1、切片源码
类名:JobSubmitter
1.1 切片准备工作
1、
JobStatus submitJobInternal(Job job, Cluster cluster)
throws ClassNotFoundException, InterruptedException, IOException {
……
int maps = writeSplits(job, submitJobDir);
……
}
2、控制切片信息
int maps = writeSplits(job, submitJobDir);
3、读取新Api的切片方式
private int writeSplits(org.apache.hadoop.mapreduce.JobContext job,
Path jobSubmitDir) throws IOException,
InterruptedException, ClassNotFoundException {
JobConf jConf = (JobConf)job.getConfiguration();
int maps;
if (jConf.getUseNewMapper()) {
maps = writeNewSplits(job, jobSubmitDir);
} else {
maps = writeOldSplits(jConf, jobSubmitDir);
}
return maps;
}
4、进入切片:maps = writeNewSplits(job, jobSubmitDir);
private <T extends InputSplit>
int writeNewSplits(JobContext job, Path jobSubmitDir) throws IOException,
InterruptedException, ClassNotFoundException {
Configuration conf = job.getConfiguration();
InputFormat<?, ?> input =
ReflectionUtils.newInstance(job.getInputFormatClass(), conf);
List<InputSplit> splits = input.getSplits(job);
T[] array = (T[]) splits.toArray(new InputSplit[splits.size()]);
// sort the splits into order based on size, so that the biggest
// go first
Arrays.sort(array, new SplitComparator());
JobSplitWriter.createSplitFiles(jobSubmitDir, conf,
jobSubmitDir.getFileSystem(conf), array);
return array.length;
}
5、List splits = input.getSplits(job);
进入类名:FileInputFormat
InputFormat的实现类介绍:
DBInputFormat(连接数据库读取数据)
本地模式下使用的FileInputFormat(输入文件),是InputFormat的实现类,默认走的是FileInputFormat下的TextInputFormat,按行切割
后续会学习FileInputFormat下的CombineFileInputFormat下的CombineTextInputFormat,对小文件合并后切割
1.2 切片核心代码
6、
public List<InputSplit> getSplits(JobContext job) throws IOException {
StopWatch sw = new StopWatch().start();
long minSize = Math.max(getFormatMinSplitSize(), getMinSplitSize(job));
long maxSize = getMaxSplitSize(job);
// generate splits
List<InputSplit> splits = new ArrayList<InputSplit>();
List<FileStatus> files = listStatus(job);
boolean ignoreDirs = !getInputDirRecursive(job)

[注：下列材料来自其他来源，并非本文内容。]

Each point is reached from the start by the listed moves, each made 0, 1 or 2 times, or once backwards (-1), plus a little noise. Is the number of moves made odd or even? Then give how often each move was made.

Moves:
(1): [  5 -29   1]
(2): [41 -3  3]
(3): [14  2 34]
Start: [ 4 35 -3]
Points:
[ 73  27 -30] => odd (0, 2, -1)
[82 57  0] => odd (-1, 2, 0)
[-13 -18  30] => even (2, -1, 1)
[-19  11  32] => odd (1, -1, 1)

Moves:
(1): [ 11 -17 -12 -26  -9   3  11  21  30  -7  15  10  -9   8]
(2): [  9  20  -2 -18  -2  25  -4   3   1   4  -8  -5  18  11]
(3): [-17   7  14  -8  16   9  12  -5   6   3   8   2  -7  -2]
(4): [  1  17   8   3  -3 -12   6  18   4   8  -9 -12   6   9]
(5): [  2 -11   9   1   4   0  18  -8 -10  -9   2 -16 -12   8]
(6): [  0  -7  11  14  -5  -3   1  12  -3  -2   1 -15  11  -3]
(7): [ 3  7 -2  9 -7 -9 18 10 -6 -4  7 36  9 -2]
(8): [-16  -7  -5  -8   9   7  11   3  -3  13 -13  -4   0  -4]
(9): [-12  20 -11  12  -1  -1 -15 -18   2 -22   4  -9  17   8]
(10): [ -9  -1   6   5  13   7  16 -11  17  24   1  12   2   8]
(11): [-3 14  3  5 12 10  9 19 -6  4 16 -7 -5 26]
Start: [ 10   5  -6 -12  -4  11   3 -13  -3 -12   6  -8  21 -13]
Points:
[-45  90  10  13  30  46  17  -5  41  36 -14 -89  82  64] => odd (0, 1, 0, 2, 0, 1, -1, 1, 2, 2, 1)
[-40  23  33  76   5 -45  83  38 -33  47 -31   9  61 -21] => odd (-1, -1, 0, 2, 0, 2, 2, 2, 0, 1, 0)
[ 74  -2 -10 -95  -2  93  51  62  34 -14  72  -7  -5  75] => even (2, 2, 0, -1, 1, 0, 0, -1, -1, 0, 2)

Moves:
(1): [ 11  -8 -11   0   3  -9  -4   9  11   8   0   5  -4  -2   4   3  -3   0
  -1  -6  -6   1   2   4  -2   0]
(2): [ 12  14 -10   0  -2  10  16   0   8   1   5   0  -6  -6  12   8  -1   1
   5  -2  -9   5  -1  14  -7  -7]
(3): [ -6   1  14   0  -1  -1 -12   5   9  -9  -6  -3  -1   3  -1   3  -2  -5
  -5   2   3   4   0  -1   3   4]
(4): [ -7   5   1   8  -2   1 -17   0 -10   8   1   5  -3  -1  -1  -5   9   2
   4   8   3   5   3   1   1  -2]
(5): [  0  -6  -2   3   2 -13   9   2   3  -5   8  -2   1  -9  -2 -12  13   3
  -2   2  -4  -3   6   8  -4  -1]
(6): [-7  2 -1 -1 10  8 -1 -4  3  4  6  3 -6  9 -1 -6  5  3 -3 -6  0  0  2  0
 -1 -1]
(7): [-1 -9  4  6 -7  1  1 -9  0  6  1  1  6  2  1 -4  3  4  1 -6 -4  1  2  5
  1 -1]
(8): [ 4 11  0 -1 -6  6  6 12 -5  1  4 -3 -7  4  1 -7  6 -6  8 -6 -7  7  3 -7
 -4 -5]
(9): [-15   0  -2   2  -7  -3  -3  12   5  -2  -1  -8   0  -6   1  -1  -4  -3
  -8  -4  10  10  -8   5   0   5]
(10): [ -3   1   4  -6   8  -1  -1  -3  -2   8 -10   4   7  -4  -1  -5   1   2
   5   3  -2  -1  -1  -4   1  -1]
(11): [ -3   2   2   1   6  -6 -12  -3   0  10  12 -15  -8   0  -1  -1   9   4
  -1  -1 -13  -4  -2   6   5  -2]
(12): [ -3   1  12  -6  -1   7  -3  19 -11  -2   4   7   4  -3  -5 -12   4 -20
  15  10  13   1  -6   5  12  -5]
(13): [ 13   4 -11   5  -5   3   3   6   2   4  11  -3   5   6   6  -7   8   7
  -4   8   1   3   8   1  13  -6]
(14): [ 1  3 -5  0  0 -3  1  0  2 -6 -8  5  5  3  4  2 -6  6 -8  1 -5 -7  0  5
 -3 11]
(15): [  9   8  11   0  -1   9   0   0  -7  -6   3   0   3  -5  11   1  -4   4
  -3 -12   0   0  -2  -1  -6  -9]
(16): [ -5  -2   2  -4  -3   2  -7  14  -7  -6  -1  -5 -10   1   6   6   8   3
  -3  -4  -6   3  -1   1   1 -19]
(17): [ 4  5 -2 -5 -3  3  1 -4  2 -6  0  5  0 -5  2  5  6 -8  4 -6  3  1 -4 -6
  1  2]
(18): [-3  1 -3 -4  0 -9  1  1  3  2  3  5  2  2  4 -1  0  8  2  5  2  2 -3  0
 -2  6]
(19): [ 10   7  -6   6  -3  -3  13   0  10 -12  -7   4  -1   1  13  -7 -13   3
  17  -9  11  -9  -7  -3   2   0]
(20): [  2  -2  -5  -8   0   1  -4  -6  -2   5   0   1 -12  -3  11  -8  -1   3
  -2   8   0   8   9   2   8  -4]
(21): [ 10   2   0  -2  -5  -9  16   0   9   8 -10   0  -2   4  -4  -7   3  -1
 -10   3  17  -7 -14   0   5   8]
(22): [  3  -2  -7  15   1 -18   6  -2  -5   6   2  11  -8   3   3  -7  -3  -8
 -11  10  -3  20 -10   2  11 -10]
(23): [  1   2   5  -1   4  -4  -4 -10 -12   5   0  -5   7  13   3   6   9  -4
   8  -5   1  -1  17   6  -9  -6]
(24): [  6   2   0   1   3   6   0  -5  -3  -5  -3  -2  -1   2 -10   1   7  10
   6  -9  -3   4   0   6  -2   7]
Start: [-11  -5  -1 -12  -1  10  16   8   4   0   7   4 -10   4  11   3  10  14
   2 -11   1   3 -14   5  11  -9]
Points:
[ 78  31 -28 -59  16 -14  34   9  -6  74 -19  28 -24  10  40 -27   3  57
 -14  -4 -31   1 -16   5   5  18] => even (2, 0, -1, 0, -1, -1, -1, 2, -1, 2, 1, 0, 0, 2, 2, -1, -1, 2, -1, 2, 2, 0, 0, 1)
[ 54  35  14 -25 -19  48  24  37 -18  27  20  51  -6  55  36 -23  61 -24
  35 -59  64  20 -15  17  20 -27] => odd (2, 0, 0, 1, -1, 2, 1, 1, 0, -1, -1, 2, 1, 0, 2, 0, 2, 1, 0, 0, 2, 0, 2, 1)
[-50 -19  -2  13  34 -35 -19  50  15   9   9  46  -3  42  25 -44   3 -16
   7  35  30  50 -18  41  68 -20] => even (1, 0, 2, 0, 0, 2, 0, -1, 1, 1, 0, 2, 1, 1, -1, 0, -1, 1, 1, 0, -1, 2, 1, 0)
[-14  -8 -12 -75  -6 -14  17  50  -8  30 -60  78 -29  -8  24 -47   4 -49
  43  37  95   2 -61 -35  60 -10] => odd (1, -1, -1, 1, -1, 0, -1, 0, 0, 2, -1, 2, -1, 0, -1, 1, 2, 1, 1, 2, 2, 0, 0, -1)
[-13  15  15 -11 -32  29 -62  50 -14  18  36  -5 -12  35  58 -47  70  34
  29 -31  18   7  21  17  42 -31] => odd (1, -1, 1, 2, 0, 1, 2, 1, 1, 0, 1, 1, 2, 1, 1, 1, 1, 1, 1, 1, 0, -1, 1, 0)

&& job.getConfiguration().getBoolean(INPUT_DIR_NONRECURSIVE_IGNORE_SUBDIRS, false);
for (FileStatus file: files) {
if (ignoreDirs && file.isDirectory()) {
continue;
}
Path path = file.getPath();
long length = file.getLen();
if (length != 0) {
BlockLocation[] blkLocations;
if (file instanceof LocatedFileStatus) {
blkLocations = ((LocatedFileStatus) file).getBlockLocations();
} else {
FileSystem fs = path.getFileSystem(job.getConfiguration());
blkLocations = fs.getFileBlockLocations(file, 0, length);
}
if (isSplitable(job, path)) {
long blockSize = file.getBlockSize();
long splitSize = computeSplitSize(blockSize, minSize, maxSize);
long bytesRemaining = length;
while (((double) bytesRemaining)/splitSize > SPLIT_SLOP) {
int blkIndex = getBlockIndex(blkLocations, length-bytesRemaining);
splits.add(makeSplit(path, length-bytesRemaining, splitSize,
blkLocations[blkIndex].getHosts(),
blkLocations[blkIndex].getCachedHosts()));
bytesRemaining -= splitSize;
}
if (bytesRemaining != 0) {
int blkIndex = getBlockIndex(blkLocations, length-bytesRemaining);
splits.add(makeSplit(path, length-bytesRemaining, bytesRemaining,
blkLocations[blkIndex].getHosts(),
blkLocations[blkIndex].getCachedHosts()));
}
} else { // not splitable
if (LOG.isDebugEnabled()) {
// Log only if the file is big enough to be splitted
if (length > Math.min(file.getBlockSize(), minSize)) {
LOG.debug("File is not splittable so no parallelization "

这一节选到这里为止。